I broke a toe once. If you know me, I’ve probably regaled you with the story before. If you knew me at the time, you will definitely have heard it. And there’s the story of the scar on my arm, from when I was drunkenly mucking about with a very sharp knife. Or the one on my brow, from where I drunkenly fell down a flight of stairs straight into a radiator.
Then there’s the classic about how I did my back in, jumping off what was either a huge sand dune or a small cliff. I was sober for that one and it was the worst, so I view the other injuries as proof I learned that lesson. A bit late, as it had a huge and lasting impact on my life, but I’m calling it a deferred success.
What you might not have heard is the story about those stories. Why I was drunk so frequently, and to such an extent that I kept injuring myself. Not the back – that was just garden variety stupidity. But the reason behind the rest? I don’t tend to talk about that. But I’m happy to embellish and retell the story of how I broke two of my toes. What a world we live in, eh?
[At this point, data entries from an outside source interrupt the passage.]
In the data rows, the value 500 means zero.
Here is a table of points, one per row:
  619  576  476  696  168  410  680  474  384  239  404  358  548  537  525  289  504  637  621  379  407  388  798  420  627  230  432  516  565  636  587  478  524  570  293  866  524  455  550  344  317  514  805  485  586  645  782  532
  408  528  350  489  260  328  520  541  519  575  155  463  450  616  405  502  742  579  817  508  658  365  335  583  441  459  711  561  356  441  402  537  566  470  550  521  627  562  462  490  624  633  458  615  554  629  702  218
  307  925  703  512  338  595  728  542  655  763  354  582  386  300  720  574  518  364  268  540  573  453  308  348  283  610  330  503  372  658  232  485  259  389  784  324  494  511  410  618  840  492  353  587  422  407  561  492
  536  632  502  407  530  645  074  456  567  315  366  636  616  374  502  944  582  182  303  664  352  593  455  452  320  573  364  517  703  678  618  475  587  698  111  694  376  455  558  694  212  366  561  456  609  218  345  556
  482  507  460  451  339  333  518  543  456  755  170  629  618  643  274  290  559  463  664  428  428  443  245  569  552  383  736  583  330  245  329  643  627  553  548  422  560  713  432  191  565  691  702  641  597  510  566  517
  512  389  596  258  458  585  637  547  533  592  796  728  589  529  550  912  082  530  279  393  530  228  534  562  604  551  666  390  461  706  468  569  267  670  658  339  274  671  420  531  473  325  488  388  474  627  429  494
  369  259  494  782  535  655  496  431  453  457  672  514  525  435  645  508  878  602  313  444  553  510  539  559  514  502  155  346  539  405  352  438  568  358  599  723  429  257  377  520  355  786  459  369  525  282  337  760
  783  513  613  540  775  583  150  609  627  498  644  332  731  282  624  443  165  284  392  330  516  280  000  406  746  513  574  468  670  267  645  561  437  728  901  673  458  145  557  522  352  000  610  425  383  509  688  677
  688  534  406  392  376  599  534  325  666  396  464  548  715  404  610  763  633  482  681  464  659  884  715  429  762  414  196  320  711  213  556  393  652  568  410  819  887  060  373  464  059  246  388  381  381  467  000  510
  372  689  207  527  581  504  574  493  722  455  795  452  445  536  753  692  272  659  474  527  517  286  417  932  574  587  597  563  602  375  603  520  590  621  467  170  383  395  484  731  571  450  439  372  309  361  356  337
  167  414  515  597  606  485  431  545  303  442  460  393  573  364  659  429  687  543  680  483  579  615  531  264  422  471  403  434  432  398  351  575  438  303  808  496  471  641  442  430  695  733  431  608  545  547  426  633
  580  904  628  763  089  773  669  437  709  681  150  490  434  526  503  354  289  346  261  375  304  536  200  853  654  671  333  471  513  632  640  531  658  392  324  389  552  631  467  259  403  452  553  507  272  484  845  304
  758  616  746  611  653  533  341  524  221  440  183  450  363  597  232  493  477  524  390  779  667  675  125  629  349  492  881  570  500  314  465  505  576  730  553  299  501  511  215  580  166  851  503  359  671  531  591  310
  585  572  349  503  371  297  619  506  476  601  327  581  501  606  157  486  433  512  832  647  597  276  376  511  470  551  759  499  245  682  534  559  618  535  538  381  647  460  566  376  466  546  512  559  668  675  367  323
  745  984  704  402  408  588  494  413  647  661  718  315  527  896  397  469  623  527  573  391  544  290  911  750  627  295  118  595  555  618  354  512  588  137  627  250  275  511  296  518  827  619  268  324  637  252  231  514
  290  430  409  709  534  548  405  600  386  499  518  370  455  412  523  358  662  569  405  412  787  572  599  618  574  630  248  465  465  371  351  391  659  278  513  679  726  443  324  455  516  681  483  513  568  234  700  574
  461  158  548  239  486  515  466  493  509  505  487  698  568  517  563  959  283  410  708  500  429  316  490  448  382  498  794  511  624  459  692  537  280  589  568  429  341  579  539  575  601  502  549  446  463  611  507  373
  580  337  630  571  640  603  706  605  603  401  707  171  457  335  446  462  407  872  542  595  027  563  540  709  657  564  569  836  591  639  567  620  408  662  445  310  294  546  547  429  595  143  481  321  184  555  546  479
  196  764  404  867  381  550  459  677  377  593  377  460  387  488  337  306  494  448  303  368  708  505  627  464  630  480  401  541  454  364  372  595  591  277  670  429  677  479  523  383  669  590  487  623  510  401  583  552
  407  469  564  559  569  471  198  486  576  767  441  715  334  617  279  688  373  281  578  500  869  404  185  803  715  669  577  591  604  441  435  509  598  385  509  310  611  366  270  526  526  578  453  467  487  334  443  399
  564  426  396  433  386  477  617  433  370  519  446  702  603  664  322  789  369  475  762  585  603  347  446  365  366  396  715  549  335  433  731  469  321  473  579  195  478  480  616  446  580  413  515  495  572  752  619  555
  620  652  580  232  684  389  410  529  511  279  505  639  452  603  454  767  547  485  876  805  558  508  368  440  484  216  538  549  454  438  498  594  473  673  088  527  433  469  634  567  274  475  563  473  624  681  515  316
  575  354  232  338  446  449  427  538  565  443  662  691  446  561  425  819  453  405  812  391  754  497  313  454  224  457  623  601  566  637  643  501  437  634  488  358  393  444  619  681  695  383  442  485  517  535  540  251
  876  455  698  387  754  750  725  289  696  411  000  488  361  570  278  332  593  676  094  505  330  627  405  335  562  336  357  660  548  796  491  546  318  313  665  462  545  429  455  247  761  221  552  665  410  666  603  627
  441  374  573  732  512  408  437  528  257  600  624  409  582  475  424  410  620  458  350  506  591  635  614  531  666  594  390  293  390  526  235  379  745  183  596  694  592  478  396  424  431  653  388  527  494  496  511  655
  074  617  809  485  631  512  398  533  481  693  644  599  445  395  580  660  527  214  469  516  711  544  349  664  370  531  151  480  543  457  414  599  394  495  795  401  344  259  462  712  618  709  365  350  467  319  406  533
  262  550  338  614  322  321  384  582  484  579  491  371  560  422  524  289  525  709  652  499  452  672  631  344  471  325  468  404  415  570  323  408  518  330  648  638  626  562  601  465  624  692  465  532  558  687  718  501
  559  759  546  451  577  546  208  542  667  515  411  199  620  460  402  736  755  790  128  389  106  621  446  437  000  406  663  566  442  474  539  543  515  743  148  351  489  595  438  781  074  737  607  674  598  414  431  583
  737  681  518  197  659  393  681  461  890  435  358  373  402  485  555  343  488  096  357  657  472  349  792  769  646  741  360  642  477  432  425  680  469  498  732  282  225  388  415  786  608  730  365  366  311  346  390  713
  409  246  467  518  513  602  299  488  286  683  582  527  611  374  568  295  553  498  283  333  494  569  688  550  601  597  183  307  511  446  301  399  669  403  637  779  579  550  414  540  474  588  415  382  674  444  443  714
  252  249  462  727  613  648  441  443  376  391  598  410  564  396  704  624  637  553  476  500  581  534  662  274  503  431  313  427  573  323  407  333  409  346  789  635  444  515  490  491  672  684  287  448  524  608  367  749
  366  271  454  670  703  522  342  399  352  525  672  550  653  352  597  313  557  520  446  348  507  629  583  371  464  557  277  402  521  393  461  435  543  269  657  675  577  530  491  488  700  756  289  540  587  382  303  701
  438  407  529  543  559  412  577  637  536  528  699  594  334  562  824  620  098  871  338  544  299  351  399  651  657  575  635  497  664  369  628  482  498  637  496  471  299  730  555  649  402  153  494  413  389  354  288  344
  318  293  662  537  671  660  708  436  744  465  512  657  510  100  595  094  576  154  263  370  999  497  501  565  331  597  666  946  436  326  572  522  533  653  462  575  695  000  572  536  025  503  684  497  076  746  095  509
  216  881  741  539  155  673  583  699  428  666  204  598  442  355  366  429  527  492  314  213  505  482  538  314  600  575  505  458  393  586  449  489  316  320  764  563  520  716  459  415  722  351  491  435  476  550  689  610
  626  343  616  313  810  460  364  499  157  613  367  695  448  547  193  620  465  305  709  574  840  468  344  418  447  558  638  546  408  380  560  439  572  633  770  317  398  555  470  570  665  522  392  576  532  595  448  330
  551  521  366  322  492  442  318  612  618  427  690  357  380  495  520  362  563  673  408  443  277  732  629  787  634  482  376  304  378  415  377  366  870  508  299  780  776  571  381  305  158  714  510  629  602  482  518  608
  262  772  412  803  542  472  323  470  278  464  529  435  405  397  540  377  283  504  430  336  513  540  680  319  855  502  276  634  500  493  534  393  552  315  749  687  613  480  576  330  709  459  437  724  474  516  483  635
  718  362  598  453  672  579  801  354  530  477  247  458  309  561  448  325  474  659  196  582  141  529  489  722  644  711  602  621  486  636  437  572  520  711  461  402  429  680  672  308  460  160  695  437  247  307  563  513
  424  466  428  524  305  255  525  471  426  698  374  528  513  446  367  380  738  556  734  535  552  471  355  371  489  399  613  508  355  439  508  642  514  398  674  333  501  626  498  414  525  707  605  696  636  652  653  269
  605  513  415  500  605  502  783  462  530  494  706  583  391  520  760  505  283  781  323  524  314  411  423  753  459  624  628  557  533  557  615  416  359  622  551  300  202  558  589  606  521  106  451  459  374  363  366  500
  397  566  357  522  605  405  293  354  513  244  747  565  419  319  696  549  307  445  609  486  380  558  984  192  807  431  358  519  512  582  666  450  622  227  480  883  545  628  595  355  555  206  416  665  600  573  499  626
  698  419  382  633  277  446  651  439  504  362  515  428  607  615  639  381  659  600  805  466  375  507  815  291  462  299  669  522  487  635  654  527  306  349  120  781  504  356  554  443  336  606  580  540  468  545  768  423
  380  145  267  509  492  481  706  447  624  436  628  555  500  508  654  854  304  402  586  503  430  430  348  740  370  575  786  410  593  553  677  512  506  678  314  408  363  496  566  669  502  537  627  378  511  398  382  304
  691  393  261  432  398  335  435  472  564  485  419  585  604  666  484  457  534  442  999  447  374  530  431  372  362  555  553  547  473  455  548  631  357  450  316  477  474  641  575  568  547  499  582  622  536  811  495  176
  556  210  368  286  240  568  499  581  467  538  581  676  500  649  580  836  222  320  613  492  540  412  289  646  322  619  694  518  524  641  645  545  584  704  352  427  454  458  468  541  545  312  607  493  476  364  506  386
  237  387  489  679  446  523  367  633  243  554  645  466  612  531  493  215  666  357  381  504  580  659  733  522  552  430  396  357  474  509  441  460  434  451  691  443  717  592  309  366  415  626  340  556  570  532  508  711
  613  365  447  517  679  707  713  161  767  238  309  454  467  286  338  479  681  375  363  537  147  589  692  730  571  717  702  360  437  828  394  767  364  812  360  119  480  714  534  401  773  425  627  365  233  682  606  525
  429  601  308  296  751  516  383  598  663  299  634  494  458  501  543  401  680  823  530  588  245  577  764  418  487  298  369  350  406  361  480  374  781  548  188  564  643  384  561  412  225  703  561  661  668  535  392  572
  565  462  283  547  487  485  635  561  428  573  750  606  328  569  714  799  269  458  464  390  452  362  240  716  549  637  713  611  611  604  620  433  549  591  394  368  412  445  542  525  370  254  613  436  489  274  377  341
  227  333  644  386  272  425  675  624  523  410  237  428  608  648  323  276  459  499  857  463  616  499  453  486  389  420  662  353  527  545  455  471  440  478  522  376  712  639  535  495  625  733  399  643  590  717  563  433
  800  533  307  512  592  398  504  537  361  199  670  568  640  578  637  366  676  463  587  477  327  436  748  216  370  373  379  542  461  656  538  571  526  580  261  900  328  471  769  393  348  355  632  480  574  556  297  531
Along one direction, these points spread out more than along any other. Take the direction at right angles to it along which they spread out most. Go by this last direction. Where along it does each point below lie, from 0 to 99? The average is 50, and the first point in the table lies past the average. One standard deviation of the points above along it is 16.
  704  276  558  414  790  570  370  481  371  478  691  548  490  544  346  261  633  812  669  718  659  739  437  487  285  389  517  198  461  362  523  300  483  445  444  421  641  442  319  693  380  999  374  407  612  637  331  438 45
  700  401  445  505  289  601  708  485  482  527  697  633  522  451  501  817  351  516  574  285  580  239  432  512  474  578  732  483  542  452  725  578  370  453  408  266  454  392  737  448  759  329  532  563  521  433  473  199 45
  578  762  231  408  530  508  222  538  554  295  643  446  543  479  622  537  747  537  621  682  407  629  685  467  404  367  282  492  510  599  557  455  642  522  130  829  384  257  650  429  289  372  685  510  562  459  445  452 72
  932  773  617  276  583  420  678  509  779  585  220  520  261  478  447  238  449  351  044  702  496  553  551  575  589  643  192  680  583  502  282  651  409  331  602  449  491  429  406  578  547  575  422  470  341  302  637  766 56
  412  788  675  550  874  401  572  671  498  684  482  383  356  418  626  435  634  108  222  649  716  485  541  736  407  601  194  530  575  421  410  490  611  426  436  617  356  265  370  621  412  657  491  285  421  187  395  703 65
  559  637  519  438  605  636  247  494  572  288  323  423  741  273  305  999  610  202  103  474  303  539  496  367  140  505  577  617  611  591  619  449  479  696  225  553  386  696  643  770  273  390  608  613  631  198  419  596 66
  221  823  379  375  531  479  533  191  540  482  999  257  500  822  374  146  528  539  516  533  309  390  349  145  829  512  616  202  608  368  398  458  537  565  515  917  615  430  420  430  624  311  552  539  671  525  868  712 55
  574  506  458  460  104  206  507  482  489  603  440  578  531  591  340  466  523  506  600  646  732  513  213  591  591  450  643  618  252  495  491  459  735  483  269  351  800  475  433  574  608  560  670  592  522  334  853  298 26
  214  343  801  326  233  275  577  520  378  561  283  406  649  569  536  354  542  592  551  431  599  544  527  303  381  487  450  199  530  468  412  459  447  534  635  440  586  851  433  488  675  631  537  498  567  802  625  679 28
  683  352  707  676  193  682  548  462  244  423  399  325  475  483  778  311  405  471  658  376  240  531  629  127  336  298  405  566  726  677  550  570  340  491  405  937  372  626  694  506  681  236  552  534  472  696  401  541 58
  595  422  555  525  625  547  669  527  475  628  547  402  307  548  637  304  315  913  316  660  147  591  385  653  590  610  543  677  662  661  610  562  440  629  420  427  333  696  634  420  333  000  456  411  250  378  428  478 70
  600  359  562  463  734  419  435  559  341  510  402  557  376  607  344  609  479  549  720  643  907  456  423  330  530  390  736  620  394  349  566  460  320  549  472  271  669  569  510  518  486  772  345  456  615  584  773  287 25
  394  253  738  573  460  396  524  519  546  556  615  454  751  614  394  337  538  530  539  464  627  538  835  140  382  559  510  297  320  524  540  229  185  439  616  327  517  595  626  460  665  616  295  534  609  803  525  552 37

And that’s the reason World Mental Health Day is an embarrassment to our society. We shouldn’t need it in the way we do. I’m happy to tell the story about licking a tent and getting dysentery, shitting myself half-to-death in a campsite toilet until a French doctor stabbed me in the bum with a needle. But I don’t talk about my me. That’s much too embarrassing.
We don’t have a World Shit Yourself Inside-Out Day or a World Broken Bones Day. Everyone does those things at some point. Everybody knows they suck. We’re okay with them. And the bigger scary things like cancer get their own day, to remind people that there are others less fortunate than them, struggling with some awful circumstances. These we talk about and spend serious money trying to prevent and cure. And the less severe stuff we can even brag and joke about. Breaking those three toes is one of my finest anecdotes.
World Mental Health Day isn’t like that. Its main purpose isn’t to remind others; it is to try to convince the people who suffer mental health issues that it is okay to talk about it. Their own. The stories that they don’t share. The stories that might be the story behind all the other stories. The ones they seek to hide or excuse or minimise.
I’m lucky. I have a great family, an inspirational and phenomenally patient wife-to-be, amazing kids, and life now is very different for me. I am not alone, and I can afford to choose not to talk about things that make me feel uncomfortable. I can and do when I need to. I’m extremely fortunate to have such a life.
But we shouldn’t live in a world where we need to tell people it’s okay to talk about their pain. It’s very far from fine that in any given year 25% of people suffer alone because there’s so much shame attached to suffering any other way. It’s reprehensible that mental health services are so underfunded that any talk of ‘breaking point’ is firmly in the past tense.
As a society, we spend millions on treating physical ills. If I were to guess, I’d say this is because we’re all aware that at some point we will die. Most people would like that to be later rather than sooner. They are to some extent or another afraid to die. But what about those who think sooner might be a welcome relief?
The truth is there are tens of millions of people in this country who are afraid to really live. The thing that scares them most is themselves. And by stigmatising them into remaining silent, we’re forcing them into an existence where ‘themselves’ is all they have.
It’s the same invisible social contract that means I can laugh over the story of the time I broke eight of my toes, but I don’t talk about the hourless, minuteless, boundless nights, the fear and panic and weird mania. Or the fact that while it’s obvious by this point that the story about my toes might not be strictly true, people might not stop to think the same about the one with the knife.
If you need to talk, find someone to listen. Even if you only do it so others can feel more confident in doing so themselves. I can all but guarantee you that the people who love you desperately want you to, even if they don’t know that yet.